Por uns dias os invisíveis se fizeram visíveis e os que não tinham voz falaram.
E surge de novo aquele assunto antigo.
A cor do gari não é a laranja, é a preta.
Não podia ser outra.
Brasil, o país policromado aos olhos do mundo, nas cores de seu carnaval.
Brasil, o país do eterno preto e branco.
O presídio em preto, a universidade em branco.
O gari em preto, o médico em branco.
A periferia em preto, o condomínio em branco.
O poder, em branco.
Nossas cidades construídas sobre guetos, sobre fronteiras, sobre divisões.
Nossas relações hierárquicas, de geometria vertical: a mulher em baixo, o negro em baixo, o homossexual em baixo.
Brasil e o mito perverso da democracia racial.

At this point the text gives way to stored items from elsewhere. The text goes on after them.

Below is a small trained network, with its code and all its weights. Each question gives an input and a target symbol and asks what happens when units are switched off, that is, made to give their printed mean instead of their output.

import numpy as np


def w(rows, s, z=0):
    codes = np.array(rows[::2]) - 128.0
    scale = np.full(codes.shape[1], s)
    scale[-1] = z or s
    return codes * scale


def softmax(a):
    e = np.exp(a - a.max(-1, keepdims=True))
    return e / e.sum(-1, keepdims=True)


def log_softmax(a):
    a = a - a.max(-1, keepdims=True)
    return a - np.log(np.exp(a).sum(-1, keepdims=True))


def net(x, mask):
    ids = ['ΔΛαβγεηπστφψ'.index(c) for c in x.split()]
    T = len(ids)
    res = E[ids] + P[:T]
    u = 0
    for l in range(3):
        r = res
        for j in range(3):
            rows = slice(2 * j, 2 * j + 2)
            q, k, v = (r @ M[l][rows].T for M in (Q, K, V))
            z = softmax(np.where(np.tri(T) > 0, q @ k.T / 2**0.5, -1e9)) @ v
            o = O[l][rows]
            res = res + np.where(mask[u + j], z, o[:, -1]) @ o[:, :-1]
        u += 3
    return log_softmax(res[-1] @ U[:, :-1].T + U[:, -1])


Q, K, V, O = {}, {}, {}, {}
E = w([
[236,46,205,138,143,145],'Δ',
[82,46,187,87,124,17],'Λ',
[66,105,156,48,28,200],'α',
[72,33,47,152,224,181],'β',
[206,110,37,104,168,16],'γ',
[221,222,35,86,92,174],'ε',
[140,204,162,56,223,161],'η',
[218,190,183,102,1,50],'π',
[204,111,129,184,162,213],'σ',
[102,223,217,222,186,118],'τ',
[125,76,72,242,36,111],'φ',
[48,230,54,94,95,69],'ψ',
],0.0079)
P = w([
[51,118,137,214,167,146],'0',
[167,254,148,142,64,140],'1',
[168,224,106,142,82,101],'2',
[165,200,104,126,82,92],'3',
[138,195,108,109,72,84],'4',
[140,188,60,102,77,97],'5',
[139,192,81,121,61,94],'6',
[141,181,96,112,64,82],'7',
[127,182,107,125,86,91],'8',
],0.0034)
Q[0] = w([
[78,229,149,143,140,89],'0.h0',
[159,215,151,141,65,117],'0.h0',
[114,250,198,128,161,36],'0.h1',
[226,153,242,198,97,87],'0.h1',
[160,69,43,132,151,111],'0.h2',
[104,175,56,94,1,132],'0.h2',
],0.008)
K[0] = w([
[136,38,128,81,116,67],'0.h0',
[63,52,126,119,127,40],'0.h0',
[79,2,93,96,144,116],'0.h1',
[19,120,40,56,149,120],'0.h1',
[100,189,210,142,80,138],'0.h2',
[71,49,210,202,222,90],'0.h2',
],0.008)
V[0] = w([
[123,200,26,190,60,195],'0.h0',
[106,168,236,214,240,119],'0.h0',
[40,60,67,212,99,59],'0.h1',
[135,35,184,104,72,230],'0.h1',
[178,118,43,2,214,153],'0.h2',
[192,115,113,187,248,53],'0.h2',
],0.0053)
O[0] = w([
[138,221,34,202,137,129,184],'0.h0',
[78,78,174,225,80,208,192],'0.h0',
[83,47,61,217,149,52,130],'0.h1',
[161,130,236,195,178,116,57],'0.h1',
[210,89,90,3,143,145,4],'0.h2',
[179,49,80,216,42,121,134],'0.h2',
],0.0061,0.0028)
Q[1] = w([
[25,159,124,113,49,215],'1.h0',
[125,234,187,191,217,110],'1.h0',
[125,98,208,191,144,163],'1.h1',
[189,162,103,206,236,53],'1.h1',
[183,14,173,1,204,140],'1.h2',
[93,223,43,254,132,13],'1.h2',
],0.0067)
K[1] = w([
[156,167,57,48,213,8],'1.h0',
[109,74,48,129,22,111],'1.h0',
[151,124,59,84,97,53],'1.h1',
[103,60,133,67,33,233],'1.h1',
[237,243,71,70,106,86],'1.h2',
[109,27,160,255,109,188],'1.h2',
],0.0072)
V[1] = w([
[141,79,190,150,74,72],'1.h0',
[62,180,100,135,195,51],'1.h0',
[107,46,84,133,30,202],'1.h1',
[96,106,200,161,254,212],'1.h1',
[88,159,174,166,70,178],'1.h2',
[48,164,93,126,147,93],'1.h2',
],0.008)
O[1] = w([
[128,30,178,135,91,81,122],'1.h0',
[58,192,145,120,185,73,171],'1.h0',
[82,2,26,39,41,211,123],'1.h1',
[98,77,182,213,191,199,138],'1.h1',
[77,143,160,78,76,193,253],'1.h2',
[44,175,88,66,207,134,177],'1.h2',
],0.0064,0.0075)
Q[2] = w([
[123,182,160,58,164,65],'2.h0',
[165,96,139,195,168,154],'2.h0',
[106,100,121,162,62,82],'2.h1',
[177,138,132,163,194,110],'2.h1',
[87,104,254,149,162,184],'2.h2',
[237,97,122,82,54,183],'2.h2',
],0.0073)
K[2] = w([
[77,100,78,128,97,115],'2.h0',
[174,159,153,115,76,121],'2.h0',
[171,128,73,145,135,69],'2.h1',
[138,125,142,95,86,164],'2.h1',
[167,82,106,156,75,70],'2.h2',
[69,65,254,227,85,199],'2.h2',
],0.0082)
V[2] = w([
[68,17,161,198,203,178],'2.h0',
[187,46,141,240,64,81],'2.h0',
[127,172,164,166,232,234],'2.h1',
[149,128,191,229,254,106],'2.h1',
[47,96,78,45,188,24],'2.h2',
[209,153,41,160,202,132],'2.h2',
],0.0048)
O[2] = w([
[120,149,72,32,111,68,190],'2.h0',
[136,223,122,153,123,33,7],'2.h0',
[210,114,138,51,158,165,254],'2.h1',
[199,169,111,73,253,74,142],'2.h1',
[81,54,109,129,206,95,120],'2.h2',
[177,127,44,171,147,148,40],'2.h2',
],0.0056,0.0037)
U = w([
[213,68,160,136,111,120,175],'Δ',
[129,54,175,98,135,23,171],'Λ',
[64,109,174,39,90,190,134],'α',
[92,19,71,153,199,207,115],'β',
[185,90,52,60,138,61,201],'γ',
[199,176,57,91,110,169,88],'ε',
[194,148,155,37,216,96,150],'η',
[190,169,164,132,73,45,61],'π',
[189,121,89,205,128,218,122],'σ',
[77,179,218,253,144,144,112],'τ',
[111,98,85,241,72,128,121],'φ',
[62,223,64,103,147,60,4],'ψ',
],0.0059,0.0047)

Each question gives the input, a string of symbols that net reads in full, and the target symbol t.
The units are the heads (2 rows each of Q, K, V and O). Each row of codes is followed by its name. A weight is (code - 128) times the scale printed after its matrix; where a second scale follows, it is the last column's (O and U).
mask holds one flag per head, layer by layer. A switched-off head (its flag False) gives its mean, the last column of its rows in O, instead of its output. The means were averaged over made-up inputs and are rounded, as every weight is.
A unit's drop is (log p(t) with every unit on - log p(t) with that unit switched off) / (log p(t) with every unit on - log p(t) with every unit switched off).
The circuit of an input: a set's keep is (log p(t) with only the set's units on - log p(t) with every unit switched off) / (log p(t) with every unit on - log p(t) with every unit switched off). Starting from all 9 units, units are removed one at a time, each time the one whose removal leaves the highest keep (on an exact tie, the one counted first), for as long as the keep stays at least 0.8.
circuit, biggest first: the units of the circuit, biggest drop first
unit that matters most: the unit with the biggest drop
heads that matter: for each layer, one digit per head in row order, 1 if its drop is at least 0.15 and else 0, layers parted by /
drop when u is switched off: that unit's drop, to one decimal
input α α τ π Δ τ ψ β, target η: circuit, biggest first	[0.h2, 1.h1, 0.h1, 2.h1]
input ψ σ φ, target β: unit that matters most	2.h2
input γ φ α τ, target φ: circuit, biggest first	[2.h1, 1.h1, 0.h2, 0.h1]
input ε ε α τ τ α, target τ: circuit, biggest first	[1.h1, 2.h0, 0.h1]
input π τ ψ, target τ: circuit, biggest first	[2.h0, 1.h1, 2.h1]
input α τ α γ τ ε τ η, target η: circuit, biggest first	[1.h1, 0.h2, 2.h1, 0.h1]
input α π α η τ τ γ, target η: heads that matter	111 / 010 / 010
input α τ α τ φ α ε ε τ, target η: circuit, biggest first	[0.h2, 1.h1, 2.h1, 0.h1]
input ψ ψ σ, target β: heads that matter	010 / 101 / 101
input α Λ τ τ, target η: heads that matter	111 / 010 / 010
input α τ τ τ τ ε, target η: circuit, biggest first	[2.h1, 1.h1, 0.h1, 0.h2]
input τ τ τ ψ η η π ε, target α: heads that matter	111 / 001 / 001
input ψ η α τ ψ α, target β: heads that matter	110 / 101 / 101
input ψ π τ α τ α ψ τ, target β: unit that matters most	2.h0
input Λ α π, target Λ: heads that matter	110 / 100 / 001
input γ α τ α τ τ α, target τ: heads that matter	001 / 010 / 110
input τ σ τ τ Λ τ τ α τ, target α: heads that matter	101 / 011 / 001
input α ψ ε ψ ψ, target η: drop when 1.h1 is switched off	0.7
input τ γ ψ α ψ γ, target α: drop when 2.h2 is switched off	0.2
input Δ η π, target π: drop when 2.h0 is switched off	0.4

Os garis ganharam sua batalha.
As histórias brasileiras continuam se escrevendo em preto e branco.
O resultado é gris, cinzento, não podia ser outro.
* Esther Solano Gallego é doutora em Ciências Sociais pela Universidade Complutense de Madri e professora de Relações Internacionais da Universidade Federal de São Paulo (Unifesp)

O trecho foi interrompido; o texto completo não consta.